Biosynthesis of spermidine, a direct precursor of pyrrolizidine alkaloids in root cultures of Senecio vulgaris L.

The polyamine spermidine is an essential biosynthetic precursor of pyrrolizidine alkaloids. It provides its aminobutyl group which is transferred to putrescine yielding homospermidine, the specific building block of the necine base moiety of pyrrolizidine alkaloids. The enzymatic formation of spermidine was studied in relation to the unique role of this polyamine as an alkaloid precursor.

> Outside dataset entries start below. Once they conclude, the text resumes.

Each point is reached from the start by the listed moves, each made 0, 1 or 2 times, or once backwards (-1), plus a little noise. Is the number of moves made odd or even? Then give how often each move was made.

Moves:
(1): [  8  -4   4   4 -10   0]
(2): [ 15  21 -14  11  -1  -2]
(3): [12 10 28 -3 -6  0]
Start: [ 0  1  4 -1  3  0]
Points:
[ 31  43 -24  20   0  -4] => even (0, 2, 0)
[ 59  46  11  25 -25  -4] => odd (2, 2, 1)
[33 45 42  0 -1 -3] => even (-1, 1, 2)
[24 21 60 -7 -9 -1] => even (0, 0, 2)
[-23 -16  15 -15  14   2] => even (-1, -1, 0)

Moves:
(1): [  9   4  12  -7   5   4  -4  -2 -15]
(2): [-15   9  -6   6   6   1  -8  12  -9]
(3): [-10  -1   4 -17  -6   7   2   5   6]
(4): [  1   0   5   5  -9  -3   4 -11  -1]
(5): [ -3  20  -6  -3   8 -15   3 -12   1]
(6): [  3  -1  -1  11  -4  15   4 -12   8]
(7): [-1 -7 -4  3  1  6 13  1 -4]
(8): [-6 -7  3 16 11  5 -2 -1 -2]
(9): [ 6  0 11  3 -6  4  9  6  0]
Start: [ 3  0 -5 13 -5  8 -4  3  3]
Points:
[ -9  16 -26   6  23   8  15 -36  22] => odd (0, -1, 1, -1, 2, 1, 1, 1, -1)
[ -1 -12   2  -5  -3  32  20   8 -14] => even (1, 0, 1, 0, 0, 0, 2, 0, 0)
[-28  25  22 -12   2   4  -1  17 -19] => odd (1, 1, 2, 1, 1, -1, 0, 1, 1)
[ 27  27  14  46 -17   1  10 -26  10] => odd (0, 0, -1, 1, 1, 1, -1, 0, 2)
[-50 -17 -29  51  -1  60 -20  15  21] => odd (-1, 2, 1, 0, -1, 2, 0, 1, -1)
[  6   3  30  15  24  26   1  47 -48] => odd (2, 1, 0, -1, 0, -1, 1, 1, 2)

Moves:
(1): [  2  -4   9   9  10   3  -9  -5  -9   5  -9   5   0  -5 -11   1   5   2
  -1  -5   0]
(2): [  4  13   6   6  -4   3   5   1  -7   4   4  -6 -10   4  -1   3  -7  -4
   6   1  -2]
(3): [ -1   0   8   0   1  -5  -4   7   8  -3   4   6 -10  -6  -1  -3  13  -7
   0   5  -5]
(4): [-3  0 -6 10 -5 -5 -1 -1 -1  0  2 -2  5  0  2  3  4 -7  3 -2  0]
(5): [ -4   4 -16  -7   7  -3 -10   2 -12  -9   8  -5  -1  -9   5  13   1   1
   2  -3  -2]
(6): [-4 -2 -1  2  1 11 -2 -2  8 -6  1  2 -2 -8 -1  2 -4 -8 -3  3  6]
(7): [-4 -9 -4  4 -1  0  0 -5  1  0  2 -5 -8  3 -3 -7 -2  3 -3  0 -1]
(8): [ 8 -4 -4 -4  4 -1 -5  8 -8  5 -4  2  2  2 10  4  6  1 -3  4  6]
(9): [  9   6 -10   4   9   2  -2  -2  -3  -3   1   3   0   2   2  -8   0   1
   1  -2   2]
(10): [ 1 -6 -3 -3  5 -2 -4 -7 11 20  3  5 -5 -2  7  2 -7 -8  5  5 -3]
(11): [ 0 -3  2 -1 -1  2  2  7 -6  3  8 10  0 -4  1 -4 -8  2  7 -2  8]
(12): [ -7   2   0  -1  -5  -3  -4 -12  -7  -2 -10   7  -3  -1   7  -2  -3  -4
  -9   0   9]
(13): [ -4   5  -4   5   4  -3   9   1   0   4  -5   1   2 -11   2   3   2   1
   1   0   3]
(14): [-6  5 -3  3  3 -4  3 11  3 -2  1  4  1 12 -7  5 -1 -4  1 -3  3]
(15): [ -5 -18   9  -9  -1  -2  18  -7 -13   3   9  -1   2   2   6  -8   3 -12
   7   6  -9]
(16): [ 13   1   4   4   6  -9   6 -13   9  -8   1   1   2  -1  -3   8  -4   2
   7  -2  12]
(17): [  3   5  -4   3  -5  11  10  -2   9   1   2   1 -10  10   0   2  19  -2
  10 -10   2]
(18): [-10   0   6   5   4   1  -8  -7   1   0   8   1   2   1   9  -2   3   6
   6  10   6]
Start: [ 5 -5  9 -3  3  4  5  2  9 -2  8 -2  0  5 -2 -7 -4  2 12  6 16]
Points:
[ 15  44  -6  11  -4  33  44   0 -59 -28  22  28 -28  54 -26  -6 -11 -26
  47 -49  42] => odd (1, 2, -1, 0, 1, 0, -1, -1, 2, -1, 2, 2, -1, 2, 1, 0, 2, -1)
[-60 -32   6  40  28 -49 -33 -30  27  35  19  25  -1   1   4 -15 -10 -14
  19  27  22] => even (1, -1, 1, 2, 0, -1, 2, -1, 0, 2, 0, 1, 1, 2, 0, 0, -1, 2)
[  1  -7  -3  -7   9  19 -26  25 -16  -9 -26  -3 -15   0 -41   1  34  38
 -12 -34   3] => odd (2, -1, 0, -1, 1, -1, 1, 0, -1, -1, 0, 0, 0, 0, -1, -1, 1, -1)
[  9  -1 -46  -6  14  55 -38   3  31  -8  53  12   1 -20  22  31   5   4
  53 -15  50] => even (0, -1, -1, 1, 2, 2, -1, 0, 0, 1, 2, -1, -1, -1, -1, 0, 2, 1)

S-adenosylmethionine decarboxylase (SAMDC, EC and spermidine synthase (SPDS, EC from root cultures of Senecio vulgaris were partially purified and characterized. The SAMDC-catalyzed reaction showed a pH optimum of 7.5, that of SPDS an optimum of 7. 7. The Km value of SAMDC for its substrate S-adenosylmethionine (SAM) was 15 microM, while the apparent Km values of SPDS for its substrates decarboxylated SAM (dSAM) and putrescine were 4 microM and 21 microM, respectively. The relative molecular masses of the two enzymes, determined by gel filtration, were 29000 (SAMDC) and 37000 (SPDS). Studies with various potential inhibitors revealed, for most inhibitors, profiles that were similar to those established with the respective enzymes from other plant sources. However, putrescine which is not known to be an inhibitor of plant SAMDC, strongly inhibited the enzyme from S. vulgaris roots. Spermidine synthase was sensitive to inhibition by its product spermidine. In the presence of the stationary tissue concentrations of the two polyamines (ca. 0.1 mM each) the activities of SAMDC and SPDS would be inhibited by >80%. The results are discussed in relation to the role of spermidine in primary and secondary metabolism of alkaloid-producing S. vulgaris root cultures.[1]